Last modified 4 years ago

#9280 enhancement closed fixed (fixed)

Eliminate legacy logging in twisted.web

Reported by: Jason Litzinger Owned by: Glyph <glyph@…>
Priority: normal Milestone:
Component: web Keywords:
Cc: Branch:
Author:

Description (last modified by Jason Litzinger)

There are still a few spots where the legacy logging system is used within twisted.web, update it to use twisted.logger.

grep -R 'twisted.python import log' *
_auth/wrapper.py:from twisted.python import log
client.py:from twisted.python import log
distrib.py:from twisted.python import log
html.py:from twisted.python import log
http.py:from twisted.python import log
_newclient.py:from twisted.python import log
server.py:from twisted.python import log, reflect, failure, components
server.py:        from twisted.python import logfile
template.py:from twisted.python import log
test/test_static.py:from twisted.python import log
test/test_newclient.py:from twisted.python import log
xmlrpc.py:from twisted.python import log, reflect, failure

My initial motivation for this ticket was here: https://twistedmatrix.com/pipermail/twisted-python/2017-June/031458.html

Change History (24)

comment:1 Changed 4 years ago by Jason Litzinger

Owner: set to Jason Litzinger

If updating the entire package is too broad I can split this into however many tickets are preferred.
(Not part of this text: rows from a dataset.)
Each scene shows the same named points in several views. A view is turned or mirrored, and shifted as a whole, has a little noise and may leave points out.
(in the rows, 128 means zero)

Scene 1
View 1
Q826: [106 138  87  98  86  64 153 152  87 140  46 156 104 109 147 197 127 130
  24 146 125 151 105  89  83 152  88 129 111 130 171 204 140 168 112]
Q523: [134  87 103 120 108  93 122  90 222  76 118 188 114 183 186 173 104 162
 112  62 108 126 146 166 110 111 119  99 130  99 140 143 143 103 141]
Q424: [120  83 114 123 146 106 139 102 218  62 152 176  98 185 188 156 115 156
 130  61 115 127 153 193 132 116 139 113 138  88 142 130 135 106 111]
Q176: [ 66  79  57 138  71 122  82 178 221  89 168  54  60  98 190 157 168  94
 104  76 171 181 145 249 122  91 167  88 138 129 107 137 161 113 117]
Q491: [127  92  95 123 107  98 120 109 207  83 124 163 105 162 182 168 114 154
 105  66 122 140 149 170 113 114 121 104 126 107 136 143 142 108 133]
Q603: [104 122 100 119 182 112 147 125 176  62 183 137  95 169 163 136 121 132
 126  89 143 112 163 179 162 137 139 154 121  94 136 119 138 111  84]
Q110: [118 105  94 124 145 120 129 106 223  54 170 152 103 180 178 142 120 150
 141  61 132 114 169 190 146 117 141 122 123  92 128 116 145  92 114]
Q848: [ 60 104  90 118 155 108 136 182 153  91 187  65  49 120 172 143 161  92
 105 110 161 161 132 215 156 134 163 145 130  99 133 133 144 141  60]
Q224: [109 124  92 104 112  82 145 135 130 111  88 157  96 141 164 175 124 136
  70 119 125 140 122 120 103 139 106 128 122 111 159 172 138 140 114]
Q638: [122 104  91 101  67  71 132 123 135 138  40 178 102 132 175 201 118 144
  35 111 107 158 106 113  71 130 102  95 128 126 169 193 146 152 134]
Q60: [ 86 176  52 130 116 120 128 171 140  96 148  68  98  94 126 134 146  98
  85 123 182 118 165 148 144 135 116 150  91 136 118 142 158 126 106]
Q825: [ 82 132  74 131 149 122 132 158 174  76 195  82  81 130 153 130 141 106
 122  97 165 125 164 194 162 130 146 152 111 111 119 123 148 116  84]
Q368: [ 94 140  66 136 114 126 119 149 187  75 170  91  98 124 151 140 142 112
 113  88 165 124 167 182 146 120 132 130 109 122 117 123 153 107 111]
Q715: [ 77  86  71 135 103 123 100 167 214  81 178  71  59 117 184 152 155  99
 116  72 166 165 143 239 136 110 162 103 136 119 115 126 152 114 103]
View 2
Q424: [ 82 153 130 153 131  85 128 150 109 106 111 140 126 157  75 112 125 125
 119 170 174 186 117 139 147  58 159  78  41 155  95 134 126 150  82]
Q491: [ 56 128 147 160 127 105 133 157 116 102 124 110 124 148  81 105 144 137
 125 164 157 187  98 138 138  89 151  63  57 164 107 128 134 175  85]
Q224: [ 61 117 150 143 132 149 143 135  84 112 126 100 138 135  96  99 165 122
 161 117 160 173 134 174 116 137 133 112  96 148 128 152 135 152 105]
Q603: [125 175 119 145 140  69 134 122  93  93 124 164 141 159  85 132 128  92
 136 159 198 149 142 150 132  58 155 109  43 143 118 150 114 126  89]
Q826: [ 36  85 163 148 144 195 162 111  75 100 156  59 143 127 129  88 210 111
 193  88 152 161 139 189  86 200 123 120 140 136 156 161 134 163 124]
Q825: [136 178 123 121 119 118 126 145  65  90 101 168 133 139  64 165 112  76
 146 153 192 145 114 187 133  66 157 144  39 153  99 154  93 128  95]
Q523: [ 46 125 144 173 131  81 130 150 130 106 125 112 118 157  84  88 147 152
 115 174 159 185 106 118 132  83 156  43  55 162 111 122 148 183  81]
Q60: [122 153 127 130 113 168 122 132  56  55 125 130 128 109  73 183 151  70
 176 139 199 112  92 208 105 115 144 154  66 158 123 157  78 148 113]
Q638: [ 14  79 175 153 138 174 155 140 101 116 140  62 132 128 114  71 194 138
 158 106 136 193 129 164 108 173 130  93 123 151 139 147 153 176 109]
Q848: [122 165 135  91 128 155 134 163  44 147  70 166 141 135  49 141  95  74
 151 122 154 197 150 211 143  71 163 187  65 142  72 167 112  95  83]
Q176: [ 89 145 150  99  90 183 109 217  54 123  62 140 101 110  17 162  98 108
 131 154 144 204  71 203 155  68 168 148  43 183  48 133 107 155  74]
View 3
Q848: [ 98  83 160  96 125  67  90 185 122  91 132 102 182 133 109 108 108 174
 148 123 100 197 119 146 112  83 105 152 106 180 181  89 164 115  57]
Q110: [ 83  44 105  76 123  93 180 102  89 130 174 108 146 137 138  56 116 178
 176 190 143 169 132 123 121 155  82 136 139 140 153 110  98 104  95]
Q825: [ 84  73 144  86 129  75 115 148 115 122 158  92 165 116 101  71 116 193
 141 133 110 173 117 147  90  91  87 134 108 148 161  82 140 111  84]
Q424: [ 96  45 106  84 119  91 183 111  89 113 166 118 149 158 145  74 111 153
 192 205 145 176 132 115 135 175  98 140 139 156 158 130  88 107  85]
Q638: [105  77 135 188  95 113 150 132  77 103 109 181 156 189 105 151 113 100
 136  94 106 104 177  52 166 181 176 100 147 161 165 115  48 124 145]
Q176: [ 78  47 135  83 146  57 141 170 136  95 104 102 199  84 113 133  75 209
 120 147 106 178 142 110 150 113  96 164 162 180 204  27 168 130 131]
Q491: [ 88  49 107 110 120  98 183 110  90 119 150 131 156 147 133  92 106 154
 161 167 139 147 156  88 146 180 114 121 156 151 161 108  73 122 128]
Q224: [101  79 144 152 102  92 129 138  83 106 133 143 161 167 109 122 115 128
 142 102 103 133 153  87 140 142 149 113 131 160 163 105  82 118 118]
Q523: [ 89  42  98 105 116 109 203 102  80 121 157 138 149 159 147  85 109 145
 176 185 148 145 150  86 149 196 115 122 158 149 159 123  59 110 127]
Q715: [ 87  53 130  75 140  65 139 163 131 101 123  97 188  98 118 119  89 201
 137 162 114 187 128 129 138 114  92 162 149 176 194  57 162 125 102]
Q368: [ 79  64 131  95 134  82 138 130 112 130 155  96 157 102 107  71 110 201
 126 132 113 156 129 125 102 110  96 119 133 143 162  61 128 121 124]
View 4
Q224: [ 82 107 101  76 145 150 173  71 105 126 134 106 147 106 152 129 112 121
 177 137 156 111 103 124 120 112 103  91 131 148 179 107 177 165 116]
Q523: [ 73 103  52  88 139 161 173  41 130 117 111  92 142  80 173 136 179  76
 212 195 154 137  95 102 101 124  52 150 174 209 160 102 166 119 136]
Q826: [ 95 102 118  27 165 150 193  55  98 125 157 106 156  99 167 128  95 150
 174  82 173 112  92 125 112 112 124  35 109 139 211  91 214 216 111]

I've started working on this, but if there is existing WIP I can close this ticket and (if needed) help elsewhere.

comment:2 Changed 4 years ago by Jason Litzinger

An underlying assumption of this ticket is that the use of log.err from twisted.python.log is "bad". As stated in https://twistedmatrix.com/documents/current/core/howto/logging.html, the legacy methods are clients of the new logger, so if their continued use is ok, then some or all of the files in this ticket may not apply (and the ticket itself may be invalid).

Last edited 4 years ago by Jason Litzinger (previous) (diff)

comment:3 Changed 4 years ago by Jason Litzinger

Description: modified (diff)

comment:4 Changed 4 years ago by Jason Litzinger

Keywords: review added
Owner: Jason Litzinger deleted

comment:5 Changed 4 years ago by Glyph <glyph@…>

Owner: set to Glyph <glyph@…>
Resolution: fixed
Status: newclosed

In 2f47ae5f:

Error: Processor CommitTicketReference failed
 does not appear to be a Git repository. See the log for more information.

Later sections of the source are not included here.